The doorbell rang, and he finished his drink, tossing the glass onto his desk as he got up from his chair.


Brandywine was his last speaking assignment of the year. The rest of Will's schedule looked fairly clear until well past New Year's, with only a book signing in Boston and an interview with a literature magazine left in this calendar year. Both of those fell into the "self-promotion" category and didn't pay anything, but according to Megan, the World's Most Patient Publicist, he had done twenty-five paid speaking appearances since January, which gave Will more than enough leeway for a few non-paying events. Many authors hated book signings with a passion—sitting in a Barnes & Noble for six hours and signing books non-stop—but Will actually liked doing them. The college circuit was full of self-important people, entire liberal arts departments stuffed with pretentiousness both behind the podium and in front of it. Book signings brought out the regular folks, people like Libby who read because they loved his work, not because it was on the syllabus.

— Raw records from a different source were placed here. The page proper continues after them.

Each point is reached from the start by the listed moves, each made once or not at all, plus a little noise. Say if it took an odd or an even number of moves. Then give how often each move was made.

Moves:
(1): -0.012  0.018  0.037  0.014 -0.006 -0.013
(2): -0.012 -0.032  0.028 -0.046  0.026 -0.015
(3):  0.013 -0.011  0.012 -0.005 -0.031  0.022
Start: -0.007 -0.003  0.018 -0.017 -0.005 -0.007
Points:
-0.017 -0.023  0.093 -0.057 -0.016 -0.012 => odd (1, 1, 1)
 0.009 -0.016  0.032 -0.021 -0.037  0.015 => odd (0, 0, 1)
-0.029 -0.015  0.080 -0.050  0.017 -0.036 => even (1, 1, 0)

Moves:
(1):  0.014  0.026 -0.010  0.042  0.013  0.022  0.048 -0.009
(2): -0.012 -0.019 -0.027 -0.020  0.011 -0.002 -0.003 -0.003
(3): -0.045  0.011 -0.019  0.031  0.010 -0.019  0.014  0.004
(4): -0.001 -0.010 -0.041  0.012  0.003 -0.028  0.004  0.011
(5): -0.002 -0.019  0.033  0.032  0.008  0.026 -0.004 -0.006
(6): -0.020 -0.018 -0.012  0.000 -0.035  0.020  0.016  0.007
(7): -0.013 -0.013  0.003 -0.016 -0.015 -0.015  0.013 -0.001
(8): -0.003 -0.021 -0.023 -0.014  0.004  0.020  0.028  0.034
Start:  0.005  0.004  0.007 -0.016  0.005  0.010  0.007  0.009
Points:
-0.020 -0.042 -0.013  0.029 -0.017  0.027  0.025  0.024 => odd (0, 0, 0, 1, 1, 1, 0, 0)
-0.029  0.019  0.010  0.092  0.038  0.042  0.064 -0.003 => odd (1, 0, 1, 0, 1, 0, 0, 0)
-0.003 -0.018 -0.080  0.026 -0.013  0.049  0.103  0.056 => even (1, 0, 0, 1, 0, 1, 0, 1)
-0.005 -0.002 -0.038  0.012 -0.012  0.072  0.097  0.040 => odd (1, 0, 0, 0, 0, 1, 0, 1)
-0.059 -0.030 -0.028  0.060 -0.011  0.007  0.037  0.027 => even (0, 0, 1, 1, 1, 1, 0, 0)

Moves:
(1):  0.009 -0.004  0.012  0.008  0.001  0.002 -0.004 -0.047 -0.003 -0.009 -0.017  0.014  0.017  0.001 -0.036
(2):  0.008  0.003  0.001  0.016  0.007  0.023 -0.013 -0.022 -0.040 -0.010 -0.010 -0.047 -0.051  0.004 -0.004
(3):  0.010 -0.036  0.015 -0.007  0.002 -0.016 -0.009 -0.009  0.007 -0.019 -0.002 -0.012 -0.013  0.008 -0.016
(4): -0.019  0.000  0.023  0.032 -0.023  0.023 -0.002 -0.012  0.018  0.023 -0.036 -0.004  0.024 -0.016 -0.011
(5): -0.008 -0.006 -0.021 -0.011 -0.005 -0.025 -0.009 -0.001 -0.005  0.011 -0.022 -0.015 -0.012  0.007 -0.010
(6): -0.004 -0.008  0.007 -0.035  0.006  0.026 -0.013  0.010  0.003 -0.007 -0.011  0.001 -0.005 -0.014  0.005
(7):  0.002  0.006  0.028  0.009  0.010  0.008 -0.039  0.011  0.006  0.002 -0.005 -0.013  0.000  0.022 -0.013
(8):  0.009  0.010  0.011  0.013  0.008 -0.015 -0.003 -0.005  0.014 -0.025 -0.030  0.009  0.003  0.025  0.017
(9):  0.011  0.018 -0.003  0.021  0.011  0.015 -0.018  0.001 -0.047 -0.031 -0.031 -0.003  0.006 -0.020  0.008
(10):  0.004  0.016  0.003 -0.009  0.001 -0.005  0.028  0.021  0.001  0.005 -0.001 -0.011  0.001  0.001  0.002
(11):  0.010  0.002  0.009  0.003  0.010 -0.013  0.003 -0.009 -0.017  0.027  0.021  0.001 -0.004 -0.015  0.013
(12):  0.015 -0.014  0.007  0.022 -0.026 -0.007  0.014 -0.012 -0.013  0.005 -0.014  0.023  0.008  0.034  0.007
(13):  0.053  0.034  0.002  0.012 -0.017 -0.006 -0.012  0.008  0.000  0.028 -0.007 -0.053  0.019  0.024  0.016
(14): -0.016  0.020  0.009 -0.014  0.002  0.002  0.002 -0.005 -0.018 -0.012  0.014  0.003  0.014  0.018  0.010
Start:  0.014  0.002 -0.004  0.006  0.001  0.000 -0.013 -0.017 -0.016 -0.015  0.006 -0.014 -0.004 -0.003  0.002
Points:
 0.020  0.022  0.003 -0.001 -0.017 -0.045  0.028 -0.026 -0.071  0.017  0.004 -0.011  0.007  0.043  0.027 => odd (0, 0, 0, 0, 1, 0, 0, 0, 0, 1, 1, 1, 0, 1)
 0.105  0.045  0.038  0.060  0.002  0.000 -0.103 -0.036 -0.117 -0.018 -0.103 -0.110 -0.040  0.059  0.037 => odd (0, 1, 0, 0, 1, 1, 1, 1, 1, 0, 1, 1, 1, 0)
 0.111  0.017  0.055  0.037 -0.002  0.027 -0.061 -0.100 -0.144 -0.046 -0.050 -0.087 -0.013  0.036  0.007 => odd (1, 1, 1, 0, 0, 1, 0, 0, 1, 0, 1, 1, 1, 1)
 0.062  0.060  0.031 -0.001  0.012  0.020 -0.104 -0.037 -0.079 -0.030 -0.076 -0.079  0.032  0.035 -0.019 => odd (1, 0, 0, 0, 1, 1, 1, 0, 1, 0, 0, 0, 1, 1)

The book signing in Boston was in the week following Will's return from Tennessee. It was in a brand new Barnes & Noble right in the middle of downtown, and the Christmas shopping season was in full swing, so the crowds were thicker than usual. The first snow of the season had fallen a few days earlier, and downtown Boston looked cozy, with a blanket of snow serving to enhance the myriad of Christmas lights strung everywhere. Will was in a good mood all through the event, signing books and exchanging niceties with readers. The assistant store manager assigned to the event was a very pretty brunette in her late twenties, and they got along fabulously all evening, joking and talking whenever there was a break in the line. When the signing was over, she extended an unspoken invitation to Will, lingering in his proximity far longer than required by her tasks. He knew that she would take him up on the invitation if he asked her to join him at the bar in his hotel, but for some reason he didn't feel like extending it. The café in the bookstore had done brisk business selling their eggnog coffees, permeating the store with a distinct holiday-like smell, and the whole atmosphere was so festive and pleasant that bedding this pretty bookstore manager at the end of the evening would have felt like despoiling the day for some reason. He let her unspoken invitation pass, and contented himself with a hug and a firm handshake when he said his good-byes.

Amazing, he thought on the walk back to the hotel. Will Liebkind passes on screwing a glory bunny. Next thing you know, there'll be pigs flying about when I open the curtains in the morning.

--

That evening, Claire called.

Will's cell phone rang when he was in the shower, and he cursed all the way from the bathroom to the chair where he had placed his sport coat. He wrapped a towel around himself as he fished the phone out of the inside coat pocket, and glanced at the display to see who was ringing him out of the shower.